Database professionals soon learn, by experience, a great respect for the need for quality in the data. I remember vividly the time I first learned this lesson, while building applications for dealers on the London Metal Exchange. One of my SUM aggregations returned the wrong answer (double entry bookkeeping caught the error). Due to a slight problem with the BCD Math package I was using, the grand total was a couple of pennies out in totals of around 5 million pounds. Jokingly, I offered to pay the Stockbroker the difference but he was horrified, "Either data is right or it is wrong. There is no in-between. Get it right!"
It's a lesson that stayed with me. In this case, we were dealing with exact measurements and, if the data is 'good', we can trust the judgments we make based on its analysis, providing we get the calculations right. More generally, we live in a world of uncertainty, and have to be clear about the level of uncertainty when we present figures. Moreover, if data is 'bad', it is very difficult to 'cleanse' it in a way that we can rely on the calculations and decisions we derive from it. There is no magic cleansing agent in statistics. Unfortunately, there are cases where important decisions based on 'bad' or at least 'uncertain' data can cost lives, as was the case in the recent scandal that hit the UK Mid-Staffordshire NHS Foundation Trust.
In the UK, hospitals receive a rank, on behalf of the government, based on their Hospital Standardized Mortality Ratios (HSMRs).

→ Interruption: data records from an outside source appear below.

One vector is turned by the same rotation once a step. Each row is the vector after some number of steps, and that number follows the row.
The counts run from 0 to 946.
[111 121 104 140 116 148 106 114 122 192 114 148 161 164 184 130 123 121
 133 115 107 148 137 158 175 150 166  92 112 152 169 120]  356
[118 162 133 134 148 124  97 127 114 149 123 111 147 156 166  86 116  78
  96 123 110 112 161 154 188 134 105  99  91 157 109 149]  506
[110 126  99 111 138 158 104  87  99 159 109 117 129 157 165  73 118 108
  95 132  94 145 150 153 169 154 167 129 100 158 122 113]  484
[100 125 105 113 125 153  94 114 125 147 101 146 159 169 172 114 144  96
 116 104 104 130 112 136 169 196 153 129 129 131 171 158]  256
[ 93 121  87 141 132 178 112 107 107 145 127 155 142 179 152 103 151  99
 129 111  80 128 113 143 175 176 149 116 136 134 167 118]  344
[ 88 155 114 115 132 136  97 120 107 167 112 122 179 147 156 124 148  94
  78  94 111 116 123 182 167 129 114 165 110 140 154 109]  613
[ 94 148 114 138 139 138 109 137 122 185 106 144 152 174 132 105 116 118
 110 109 108 125 150 171 181 143 141  68 134 154 164 128]  642
[126 151 122 117 148 124  95 123 122 159  79 157 124 170 177  78 143  83
 128 111 116  97 149 140 167 172 118 117 135 140 117 162]  219
[127 118  93 134 130 152 125  80 125 175 109 138 128 173 156 102 128 114
 121 106 109 124 149 171 167 165 169  91 119 159 153 108]  254
[120 147  88 164 136 140  94 117  81 165 144 101 155 139 155 105 140 103
  83 111 119 139 132 187 163 118 116 112  98 144 150 116]  470
[112 123 133 133 153 167 106  90  83 160 121 146 121 126 180  69 120  79
 129 114  90 112 141 146 155 164 151 114 120 138 116 114]  717
[110 134  90 136 118 128  90  95 119 138 123 129 151 158 173 118 161  91
 107 126  92 142  98 161 186 164 129 151  98 112 143 151]  59
[125 134 107 145 152 109 104  95 105 152 121 120 138 153 176  99 139  90
 102 146 107 120 134 179 191 125 110 133  78 139 119 114]  283
[ 84 114 139 150 145 161 116  93 106 145 137 136 150 141 139 101 116  80
 113 110  71 110 136 159 188 151 151  99 123 132 145 110]  520
[ 96 115 154 155 153 137 107  96 114 137 123 138 146 153 145  98 119  81
 102 132  83  95 136 151 203 161 148 115 126 127 138 126]  99
[114 123 102 166 153 144 120  89 106 158 154 137 148 163 138 108 130  89
  98 110 110 121 134 180 177 146 160  87 112 128 164 105]  565
[119 129 118 149 133 145  90  93 107 169  98 136 158 143 118 101 123  86
  84 113  99 113 149 154 183 144 136 101 167 126 141 170]  420
[116 127 125 147 124 150  78 137  97 156 107 113 155 121 212 108 142 107
 120  96 111 128 127 163 148 179 128 117 119 131 165 144]  768
[133 132 110 145 157 150  87 123  83 143 111 130 151 156 141  87 129  72
 100 141  95 107 148 126 191 142 105 116 132 156 134 151]  695
[125 130 114 129 126 122 103 116 117 156 106 168 156 190 188 104 156  81
 130  90 132 110 137 140 162 175 152 120 145 123 145 152]  632
[118 137  96 127 115 144 108 102 107 177 113 160 150 185 161 112 138  83
 107  83 140 124 139 136 151 174 159 131 143 140 147 147]  211
[126 138  78 119 140 166  94 134  81 176  89 138 127 148 180  83 154 117
 124 117 109 133 120 163 150 160 111 127 130 160 148 125]  859
[102 152 124 153 136 121  81 135  94 141 139 127 180 130 174 117 135  64
 117 118  98 132 112 157 177 134 107 109  93 127 159 144]  48
[101 154 134 112 160 133 107  85 111 158 105 152 126 141 135  69 131  66
  93  90 115 108 126 179 155 163 142 124 122 129 134 127]  939
[129 110 100 153 155 135  98  80  88 146 128 156 133 168 135  87 132  83
  97 142 100 121 134 139 188 154 146 115 144 129 141 151]  885
[138 150 128 123 151 125  86 132  95 167  84 117 157 123 199  88 138  96
 119  98 125 112 144 173 147 153 114 109 126 153 140 135]  449
[ 90 129 120 154 124 171 120  93 103 169 155 132 168 151 139 126 118  84
  98 105  87 136 132 160 176 141 148  96 120 133 159 115]  12
[104 142 127 145 139 119 100  95 107 165 112 129 130 153 132  78 109 102
  77 113 109 117 164 177 178 130 154  94 135 126 125 136]  419
[104 147  98 124 135 100  94 120  91 186 111 154 160 155 169  99 137 117
 113 143 121 160 125 167 176 102 127 123 105 139 145 120]  459
[106 161 133 104 156 130 104  94 124 157  96 137 140 155 124  85 126  72
  72  99 112 106 147 170 173 146 128 137 119 143 134 134]  518
[127 149 104 120 139 135  88 108 108 182 105 142 144 144 150  97 100  92
 116 139 107 149 151 128 175 141 132  81 106 168 144 169]  363
[113 108 144 133 151 158 117  97 132 170 113 157 149 147 173 117 121  82
 135 110  92 109 140 140 175 178 150 121 101 163 159 116]  487
[101 150 108 133 130 144  71 155  63 178 116 144 153 138 181  93 129 102
 101 119 128 145 132 138 156 140 113 129 134 140 145 161]  592
[111 101 117 171 133 145 105  89 105 178 114 157 145 153 138 124 136 108
  90 106 100 104 133 185 188 144 143 117 154 126 163 122]  610
[124 120 108 128 139 142 104 112 117 184  94 152 176 166 162 127 133  94
 113  98 138 123 141 145 153 173 165 125 139 160 184 135]  167
[103 145 115 147 153 131 102 111 110 139 139 129 110 152 143  68 106  89
  97 134  91 132 143 164 191 150 128  91  90 132 125 143]  374
[111 149 131 112 165 133 111 133 125 166  94 135 144 157 165  91 108  92
 129 129 104 118 153 146 170 160 138  98  90 177 145 115]  773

In short, and as described in more detail here, hospitals attribute "diagnostic codes" to their patients based on the disorders and diseases from which they are suffering. The HSMRs derived from these codes aim to account for every important variable that determines whether a patient admitted to hospital lives or dies, so that what is left is a way to compare directly the quality of care across hospitals. The idea is that the low-ranking hospitals get an incentive to increase their quality of care, and the public can select the best hospital in their area.
It's a good idea, but reality got in the way. Firstly, the recording of the diagnosis for a patient is not always accurate. Last year, for example, the Hospital Episode Statistics (HES) data, which converts the hospitals records into internationally recognized ICD or OPCS coding, recorded that 16,992 of the 785,263 patients coded as having had "in-patient Obstetrics episodes" were male. Hmm. Wrong.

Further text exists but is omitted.